Write out the entries below exactly, from the first line to the one with "5.4 -22.2 -13.6", both ends included.

---------- Listed records

Each row was made from one walk, in order. Every step used is in the known rows, and no mark comes twice. Write each row's walk.
Known rows:
rapad, vipe, tiro, ginole, zede: [  3.3   9.0  12.9  26.6   3.5  10.3  -0.5   3.3   2.2 -18.7   9.1  -2.9
   2.1  -6.0   2.5  11.9   5.4 -22.2 -13.6  23.6  -0.9   1.8 -12.0   4.8]
tiro, nonet, meze, vipe, lefafeb, ginole, zede: [-19.3  -6.5 -17.5   4.3  31.2  -2.0  -3.7  -0.5   4.3  10.1 -16.1  -3.4
  -2.1  10.3  -0.4   2.0  -3.0  13.1  12.6 -12.5   6.4   8.2  -1.6   2.2]
sigama, vipe, lefafeb: [  3.1   1.8   9.9   9.8 -14.0   1.8 -11.3  -2.6   2.3   0.7  -5.0  -5.0
  -2.2  -3.1   1.4  -2.1 -15.9   6.5  -2.9   1.4  10.6  -0.6   9.1  -1.4]
tagep, tiro, ginole, zede: [ -5.3   2.4   8.9  19.0  12.2  -1.4  10.7 -11.4  -5.1   3.6  32.0  -4.0
   1.7   0.7 -10.5  11.1   9.3 -20.2 -12.9  13.6   0.7   2.6   3.0   0.2]
tagep, tiro, nonet, meze, vipe: [-4.9 -0.6 -2.4  1.4  3.9 -8.0  6.0 -6.4 -3.5 13.2  3.7  6.4  0.6 -2.9
 -2.4  0.4 20.9  9.6 -6.7 19.8  3.2  3.2 -3.8 -5.5]
meze, vipe: [ -1.4   4.9   8.5 -11.8  -6.5  -2.0  -2.0  -7.0   0.9  -8.0   2.8   2.6
   2.1   2.8  -7.0  -4.5  -1.7   6.0   0.3  17.8  -3.5  -3.9  -5.2  -2.8]
rapad, vipe, lefafeb, ginole, tiro, nonet, meze: [ -7.6  -5.6 -14.6  31.2  21.1   0.5  -6.6   4.1   3.0  22.4 -19.7  10.8
  -3.4  -4.5   9.8  -0.2   0.8  -3.5   4.5  -2.1  -1.0  -1.4   3.0   1.2]
vipe, lefafeb: [  5.8  -2.0   6.9  -2.0 -10.8  -6.4  -7.2   3.9   1.1  -1.5  -8.1 -10.0
   1.3  -7.1   0.4  -2.0  -0.7   7.9  -4.0   4.8   5.1  -9.8  10.9   0.6]
lefafeb, ginole, tiro, vipe, meze, nonet: [ 14.4   4.6  -9.0 -24.3   1.0   8.2   8.1   1.6   2.2  -4.9  -0.7  -1.3
   3.9   7.4   2.3  -3.3 -17.3  -6.2  24.4 -27.1 -14.3  12.2 -11.4   3.3]
tiro, vipe, meze: [ 13.7   6.2  10.9 -25.6 -13.7   1.3   4.7   1.0  -1.5 -18.6  -4.3  -9.2
   0.1 -12.3  -2.9  -2.2   0.0   3.8   3.8   6.8  -7.2   7.5 -20.4  -0.3]
meze, vipe, tiro: [ 17.5  11.1   6.6 -11.7 -17.3   5.3   0.4   2.2   3.6 -21.8   0.4  -0.9
   2.2   2.7  -0.9   0.2   3.6   7.0  -5.5   4.8   2.1 -12.2  -4.2  -3.9]
tagep, tiro, nonet, meze: [ -7.4  -6.4  -1.7  11.0   2.0 -10.8   8.3  -6.6  -7.4  12.2  10.7   5.4
  -0.2  -6.8   0.7   2.5  19.0   2.6 -13.6  18.9   5.1  -1.4   7.1  -1.8]
rapad, vipe, lefafeb: [  4.8   3.2  12.0  18.5 -10.1  -2.5 -11.4   7.8   4.9   5.6 -21.3  -5.8
   1.5 -14.9   2.5  -0.4   2.8   0.4  -3.7  24.4   3.2  -7.7  -2.6   1.5]
lefafeb, ginole: [ -6.9  -3.2  -1.8  -9.6  11.2  -2.6  13.4  -9.8  -0.2   1.0   6.9   6.9
  -2.5   4.0  -9.5  -3.2 -19.2   0.8   2.3   3.9  -5.1  -1.9   1.7   2.3]
nonet, tiro: [ -8.3  -3.0   0.6  12.0  -6.5  -3.1   1.1  -2.9  -4.1  -0.1  12.8   7.6
   0.1  -1.7   4.7   0.0   4.0   2.7  -6.0 -22.2   4.2  -4.8  -1.6  -4.2]
tagep, tiro, vipe, meze: [ 23.3  11.5   9.7 -13.0 -14.9   0.9  13.7  -0.5  -1.7  -1.2   3.8  -8.1
   1.2 -12.7  -6.6   2.5  15.3   0.2  -0.2   3.6  -2.7   2.0 -18.7  -5.0]
vipe, tiro: [ 14.9   5.0   7.5  -3.9 -20.1   2.7   2.3   1.8   0.1 -21.7   7.0  -1.6
   1.5  -1.1   1.7   1.7   2.3   1.3 -11.8   3.9   3.6 -16.1   5.8  -0.1]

--------------------

Solution for this problem:
Each row was made from one walk, in order. Every step used is in the known rows, and no mark comes twice. Write each row's walk.
Known rows:
rapad, vipe, tiro, ginole, zede: [  3.3   9.0  12.9  26.6   3.5  10.3  -0.5   3.3   2.2 -18.7   9.1  -2.9
   2.1  -6.0   2.5  11.9   5.4 -22.2 -13.6  23.6  -0.9   1.8 -12.0   4.8]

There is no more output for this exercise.